Friday property news update - 12th March

New forecasts for house prices, rental supply tightens, and the end of the hot desk?
Written By:
Liam Bailey, Knight Frank
4 minutes to read

All raise

Not to be outdone by the OECD, which hiked its forecast for global growth earlier this week, we have revised our forecast for house prices.

We now expect UK house prices to increase by 5% in 2021, rising from a forecast of zero at the start of this year. The strength of key market indicators in the first two months of the year, as Tom Bill set out last week, meant that an upwards revision was likely even without the measures announced in the Budget.

Our forecast for Greater London has risen to 4% from 1% in January. We now expect price growth in the UK to outperform the capital as the impact of the tapered stamp duty holiday extension drives demand in lower-value markets through to the end of September.

Our forecasts for Prime Outer London and Prime Regional markets have remained largely unchanged as both areas continue to benefit from a drive for more space. However, continued uncertainty around the relaxation of international travel restrictions means we have revised our 2021 forecast for prime central London (PCL) down to 2% from 3%.

Rental supply tightens

The latest RICS survey of estate agents shows the biggest gap on record between national landlord instructions and tenant demand - see the chart below courtesy of Oliver Knight. That explains why the rental market has been relatively buoyant - rents climbed 1.3% in the year to January, according to the ONS.

A net balance of +37% of RICS respondents envisage rents increasing during the coming three months. On a twelve month view the RICS survey suggests rents will rise by a little over 2% at the national level. The mooted changes to capital gains tax could trigger further upwards pressure on rents as landlords leave the sector, should that come to pass in the Autumn.

America sets a date

Every US adult will be eligible for vaccination by 1st May and the 4th July Independence Day holiday is now the target for a return to normality, Joe Biden said in a televised address last night.
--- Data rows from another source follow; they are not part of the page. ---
Each row is a point on a tangle of strands that fork and nearly touch. The rows are in no order.
Points whose rows are less than 41.8 apart are linked; no others are. Some points are linked to none.
miz:  -2  -1 -22  -6   3 -13  10  -7 -18   0 -12 -12 -16  10   5  -7   9   3   6 -17   6   7
Vanu:  -8  -3  -1  16  -3  -5  -8  -2  -9   5 -21  -9 -12   5   6  -3  21  11   2   9   2  19
sutaf:  -4  -7 -12  21  -3  -4 -26   1   5   1  -4 -27 -10 -23   4 -25  21   4   1  20 -10  26
nul: -11  16  -8  23  -2 -15  -1  14  -3  21   7 -12  -2  -7  -3 -13  28  -3  -5   7  17  19
Mame:   8   7  21 -18   3  19   2   3  -2  -4   0   6  20  -2  -1  16 -15 -18   3  18  -3  -1
geg: -19  27  11  21 -24   7  13   0  -6  24   3 -12   3   1   8   7  16  -1   2  15   0   4
Zale:  -8   7  -3  -3  -5  -7  -1  -7   7  -9  -8  22   5   2  -5  14 -12   7   0   0 -10  -5
gef: -18  22  17  15 -20   1  30   6  -4  19   2   1  -6  18   7  21   6   4  14  -6  -2  -3
bif:  12  17  16  -6  -1  16  -7   8  11  -3  17  -6  18   1 -12 -13  -4   5 -12  18   3  12
Paliv: -14  -2   0 -14   1  12  25  16   0 -12  10  18  15   6  -8  24 -16  -4  -2 -14  12 -14
pum:   5 -12  -8  11   4  -8 -24   4 -10  -8 -17 -23 -17   2   2  -8  27  12  -3   1  -8   8
bol:  0 23 15 -3 -9 15 17  6 11  7  8 -6  7  2 10 26 -5  0 15 12 -4  1
kap:   5  -2  -7  -9   5  -6 -13 -17 -12   0 -15  -8  -8  -4  18   9  -3 -14  10 -18  -8   0
kodup:  -3  17  -6  17 -13   4 -21 -12  19  -1  11 -11   0 -16  -7  -3   8  17 -10  20   0  21
bem: -13  -6   3  -9   2  -3  17  13   1   0   0  18  20  -7  11  -1 -13   1   0   8  -2 -10
godot: -24  19  21   2 -29  31  10  20   8  -5  22   4  14 -17   6   5 -15   1 -15  19  -5   7
Pamu:  -8   3 -18  16   0 -21 -16  -4  -3   5  -1  -1  -6  -2  -8 -21  18  -1  -9   1  -7  -1
lekup:  -4   1  14 -13   4  14  21   6 -15   1 -12   1   2  15   6  21  -8  -2   3 -11  22  -1
nurev:   3 -39 -15 -12  14  -2   2 -11   7 -15  -3   6 -10   2   1   2 -15  -6  12 -20  -2  -5
vil:  24 -15   5  -5   8  -2 -21 -14  -6  -9  -4   0 -16  19 -11  -5   5   0 -11 -12   3 -14
paze: -13  23   6  19 -14  -7  -2  -6   5  21  -2  -3  -5  -2   2  11  17   4   2   6  -1  13
Zod:   0 -22   4 -19  25  16   0 -10  -3 -15 -14   5   9   1  -3  23 -15 -22   4  -4  10   1
Gine: -14  -4  -4  -8   4   8   2   1  12 -13   0  15  27 -16  -2   3 -23  -2   1  16  -8  -5
guloz:   0  -8 -23   3   3 -16 -14  -5  -5  -6   5  -2  -7   3  -6 -25   5   1 -10 -15  -4  -5
Sevot:  23 -32  -5  -8   7   0 -17  -8 -13 -18  -7  -6 -27  20 -15 -17   2  -1  -5 -15  -6 -12
gir:   3  -2  -5  -2   2 -12   3  -6  15  -1  14  20   5  13 -20 -13 -10  -2  -2  -1  -8   1
vita:   3  -8  -5  23   1  -4 -37   5  -1  -3 -12 -25 -10 -18   9 -12  29   9  -5   8  -2  11
Mit: -13  19  -6   9  -6 -16   4   4   3  15  11  10   7 -15   5  -9  -2   1  -7   0  -8  -7
fuf:  16  -1  15 -21  15  16  19  19  -8  -4   7  15  16   1 -10  18 -17 -19   4  -7  10 -14
Led:   1 -12   5   0   2   0 -15 -14 -17  -6 -14   3 -14  14   6   3   9   3 -12 -21   7  -9
mif: -24  10  -1   6 -11 -10  27  11  -1  11  12  12   5   4   6  -4  -1   6  -7  -7   3 -12
mobo: -14  10  10   3 -13   6   9  -2  -7  14  -9   0  11 -12  13  -7   1  -3   1  26  -9   6
nop:  5 12  5 -6 -2 -1 -4 -1  2 -3 -1  3  4  8 -1  8 -3  7 -4  3  1  1
gurap: -12  19  12  17 -27  19   4   3   1  17  13  -4   2 -31  11  -6   4  10  -6  33   3  24
dipe:  15 -12  -6   9  10 -14 -19   0  18 -11   3   7  -4   3  -9 -19   4  16  -2  -1 -15 -13
pinom:  10 -23   5 -18  21  10  -2 -15  -2  -7 -18  -7 -12  13   4  15 -11 -18  10 -10   9   8
Befab: -24  23   2   4 -19   2  29  26   2   7   9   7   5  -7   3   4  -7   6  -1   6 -13  -2
Dinu: -27   3  15  -1 -13  11  25   1   2   5  -1  18  17   3   5  22 -14 -15  13   4  -8 -11
voz: -18  13  18   7 -16   4  20  -4 -10  20  -6  -5   2   9  18  11   2  -3  15   5   6   6
fubam: -11   9 -24  -5  -2  -8   1 -12 -11  -4  -6 -19   0   8   6  -5   5   0  -7  -5   7   3
vef: -15  25   5  24 -14  -2   4  17  -4  20   8  -9   2 -15  -6 -10  25   3  -9  26   7  19
Kubi:  -2  24   3  24 -14  -4 -12  -5  21  11  11  -9  -2  -3 -10   9  19   8  -3  17   2  12
vobem:  18 -19   4  -6  16  -1 -21  -8  12 -12   2   9  -2   9  -8  -5  -9   0  -5  -6  -4 -12
bikap: -20   8  22  -4 -17  25  14  15  -6   2   5   2  15  -6  16  11  -8   4  -5  17   5   8
Dilo:  15   0   4   5   4 -11  -4 -10 -12  18  -1 -10 -19  18   0  -7  24  -4  -1 -10  15   1
moz:  11   4  -8   9   5 -18  -2   6  12   2  17  18   1   8 -17 -19   3  11  -3  -5  -6 -12
vezi:   9 -25  -4  11  -3 -10 -12 -11 -15  -3 -11  -1 -28   9   3  -2  18   7   3 -30   0 -16
Fus:  -1  13  -7  15  -2 -21 -12   2 -13  19  -5  -2  -5  -4   0 -12  25  -7  -3  -4   2   8
pom:   5  -4  -3  -1   4  -5  18 -12   5   3 -10   1 -11  18   4  16  -1   6  21 -11   5  -2
Zalof: -12  18  -1  21 -18   4  -8  -2  -2  11   3   0   4 -40   5 -15   2  10 -11  32  -9  14
guv:  33  -4  -4   1  15 -10  -6   2   5   5   7 -15  -5   6   2 -14  12   4   4  -2   7 -17
diluf:   5   1   6  -6  -2  -4   0  -7 -13   4   1  10  -4  12   2   7   1   2 -11 -18  12 -14
Mubel:  16  -1 -11   2   9  -2 -26   3   0 -13  -5 -24  -5   3  -5 -14  12  14 -12  -2  -1   6
Kuve:  -1  10 -15  -5   7  -4   4  12   8  -6  10   1  15  -4  -3 -17  -8  16  -4   1  -1   7
Kori:   5  -9 -15 -11  11  -8   7 -10  14  -6  13  14   8   3 -12  -7 -16 -12   8  -7  -3 -10
dun: -23  14  18  -2 -16  14  17  17 -10   2   2   4   8   6  10  17  -4   5 -10  -8   6  -2
Laf:   6  28   5  14  -6  -8  -3  21  -9  11   7  -2   6   6 -16  -5  24   3  -6  15   1  -2
limer:  -3 -31 -15   7  -1  -9 -25   0   3  -9  -5 -17 -23   3   7 -16   2   0  -1 -17 -20   9
Zezuk: -18   9  11   2 -11  10  11  -6  10   7  -3  15  14 -19  10  21 -18  -4  11  15 -12  -2
robad:   8  25   1  23  -1 -10  -9  18  11  13  14  -7   7  -9 -21 -18  21   3  -1  25  -5   8
reri:  11   5   2 -10   5  12 -15  -7  10  -7   9  -7  20 -13   1 -17 -14   0  -3  17  -3  11
fose:  23   3  14 -21  12  10   4   6  -6  -4   5   9  16   4  -7   2 -17 -19   1   4  -2 -13
nugu:  29   8   0   4   3  -7  10   9   4   8  14  -4  -5  15 -12  -5  15   9   1  -1  12 -21
bomar:   6  12  14 -16   3  15  10  17   5  -6  17   2  17   9  -9  -5 -15  -3 -11   5   8  11
Defot:  19  -6  11 -10  13   7  -9 -16   5   3 -10 -16 -13  16   8  16  -4  -4   3  -6  10  14
kisos:  -6 -18 -11   2  -2  -8 -22 -13  -6  -1 -15 -18 -18  -5  20  -6   0 -13  11 -15 -21  11
det: -22  22  -3  24  -9 -14  -7   1   4  18   5   1   3 -30   6 -12   5   4 -13  18  -8   0
sim:   1  15   8   7  -6 -10  -1  -4  -8  23  -1  -3  -6   6  10   0  13  -6  -3  -4   6  14
bupe:  -5 -21  -7  15  -3 -21 -10 -10  -2   6  -3  12 -23   5   5  -9  14   7  -1 -25  -5 -11
gora:  -6 -22   0 -17  15  12  -1  -5   5 -18  -6  10  21  -8  -4   8 -17 -12  -2   7   3   7
mik:  13  13  -1   9  -4 -11   9  -2  -7  17  15  -5 -13  19  -7  -2  25  -2   0  -7  17 -13
ter:  29 -29 -16 -21  19   3  -3  -5 -10 -23  -7  -9 -18   8 -20 -12  -8  -1   5 -18  -1 -20
vike:  33 -24 -12 -26  26  13   6  -4 -16 -19 -11  -2 -14   0 -17   4 -13  -9   3 -19  16 -27
Gov:  -2  -5 -21  -5   3 -19 -15 -11  -3  -8   0   5  -7  -7   4 -11  -9  -6  -6 -22 -15   0
tel: -18  10   5   4 -10  -4   9   5  20   0  -1  18   7  -7   0  19 -11  13   2   9 -11  -1
mog: -10   1 -27  -9   5  -9   6  -3  -1 -12   0  -1  10  -3   5  -5  -7  10  -2  -6   2  -8
Tope:  -2 -38 -18   1   4 -12  -7  -1   3 -14  -7  -2 -23   5   4 -12  -2   2   9 -23 -14  -4
finok:  23 -19 -13   2  13  -7 -18   1   7  -5   3 -22  -7   1  10 -22   5   0   5  -4 -12 -13
nibo:  11  -7  -3 -17  15   4   7  12   3 -14   6   0  12   7  -8 -14 -11   8  -7  -4  10   2
zopo:  -4  28   8   7 -18   1  10  22  -2   6  12   1   8   4  -8   4   6   6  -7   9  -5   1
menoz:   5   2  -1  24   1  -7 -16   7  11  10   1 -13   2 -14  -5 -26  26   9  -2  29  -3  14
ruva:   8  -9  -4 -12  12  -5 -13  -5   5  -6 -13   1  -3  -9  13   7 -11  -2  10  -8  -8   2
Giti:  -3  -4 -14  10  -7 -20   1 -10  -9   4  -5  13 -11   6  -2  -6  14   5   1 -12  -2 -26
Zusu: -13  13  15 -10 -10  25  25  33  14  -9  16   5  17  -9   4  31 -19 -12   9   3  -4  -3
Sumub:   2   7   3  -1  -5   9 -20  -9  10  -6  -1   3  10 -28   8  -3 -11  10  -2  16 -11  14
Rifa: -13  13  16   3 -21  16   2  -5  -6   7   0  -2   7 -13   8   2  -1   5  -4  21   2  26
Fasob:  -1   2 -11  -5   1  -2 -12 -10   9  -8 -15  -1   1 -18  12   7 -12   5  10  11 -15  10
gazub: -13  -3  18 -13  -3  17  19  14  -6  -6   5   9  13  14   0  14 -12  -2 -12  -6  18  -6
vudi:  15  -4  14 -13  16  12  -7  -2   0  -9 -18 -14  -3  15   0   7  -4   9  -4   6   9  15
dit:  18 -31   3 -23  20  11  19 -12 -17  -4  -6   9 -14   4  -7  13 -13 -22  10 -28  25 -12
pazag:  11 -42  -8 -17  16   2   7 -14 -11 -13 -10  11 -22   1  -8   9 -12 -15  16 -30   9 -12
tez:   8 -20   5 -11  13   6  17 -18   2   1 -12   5  -8  17  -1  24 -11 -14  25 -12   9  -5
Sizib:   3   3 -10   8   1  -4 -28  -8  14 -10   4 -16   3 -10  -4 -16   7  10 -10   7  -9  14
tuz: -11   7  -5  -1  -5 -10   7  -7 -15   6 -15   5   8   0  10  -5   0  -7   5  11 -13 -10
Sek: -12  -9   1   5  -1  -8  12  -7   5   8  -9  -2 -11  13  11   0   7  12   9   0   6  12
kifep:  12 -24 -19 -17  17   1   9 -14   7 -18   9  11   2   4 -14   3 -16  -8   6 -19  10 -21
pugu:  -3   3  18 -14  -1  25  10  20   8 -10  10  12  24 -14  -3  19 -20 -10   2  14  -1   7
dum:   2  -7  10 -17   4  11  21   5  -5  -5   7  23   8   8 -15  30 -16 -19   4 -17  13 -17

A fork is a point with three links, a tip a point with one. Leave the first point through the second and follow the links. Name the first fork or tip that comes.
ruva; Fasob -> miz
reri; Sumub -> nurev
robad; Laf -> Rifa
Zalof; det -> pum

Follow the links from the first point to the second, and from the first to the third. Name the last point that the two ways share.
nurev; Giti; Dinu -> Led
nul; Sek; Mit -> pum
paze; zopo; vudi -> pum
Led; bif; dit -> nurev

A fork is a point with three links. Follow the links from the first point to the second and name the forks in between, in order.
nul; menoz -> Fus > sim > paze > pum
tel; reri -> Led > vil > nurev
gir; bif -> nurev
ter; Zezuk -> vil > Led
guv; pinom -> sim > paze > pum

The president was speaking after signing the enormous $1.9tn stimulus bill into law. That pushed the S&P 500 to an all-time high and the dollar is on course for its biggest weekly decline since December - settling around $1.40 to the pound.

The successful vaccine roll-out and the steady drip feed of better than expected economic data is all coalescing around a rosier outlook than was apparent just a few weeks ago. The next big question will be whether such a strong recovery triggers a burst of inflation.

The end of the hot-desk

The pandemic will end hot-desking, with offices in future having fewer desks and more meeting rooms, Derwent chief executive Paul Williams tells the Times. Mr Williams said that while offices have been designed with 8 sq m for every worker, future workplaces would be designed with about 12 sq m per person.

Meanwhile Lee Elliott's Occupier Dashboard monitoring 86 global office hubs suggests asking rents in most markets are being held stable but deals are being underpinned by more generous tenant incentives such as rent free periods.

Some 67% of the markets covered in the report are expected to show tenant favourable market conditions for 2021, an increase from the 44% of markets in our Q3 report. Only 7% of the global markets we cover are expected to show landlord favourable conditions in 2021 – those markets being Amsterdam, Brussels, Bengaluru, Cairo, Seoul and Taipei.

Paying for the crisis

What is the fate of cities across the globe as they seek to reopen? And what does the prospect of inflation mean for governments with growing deficits?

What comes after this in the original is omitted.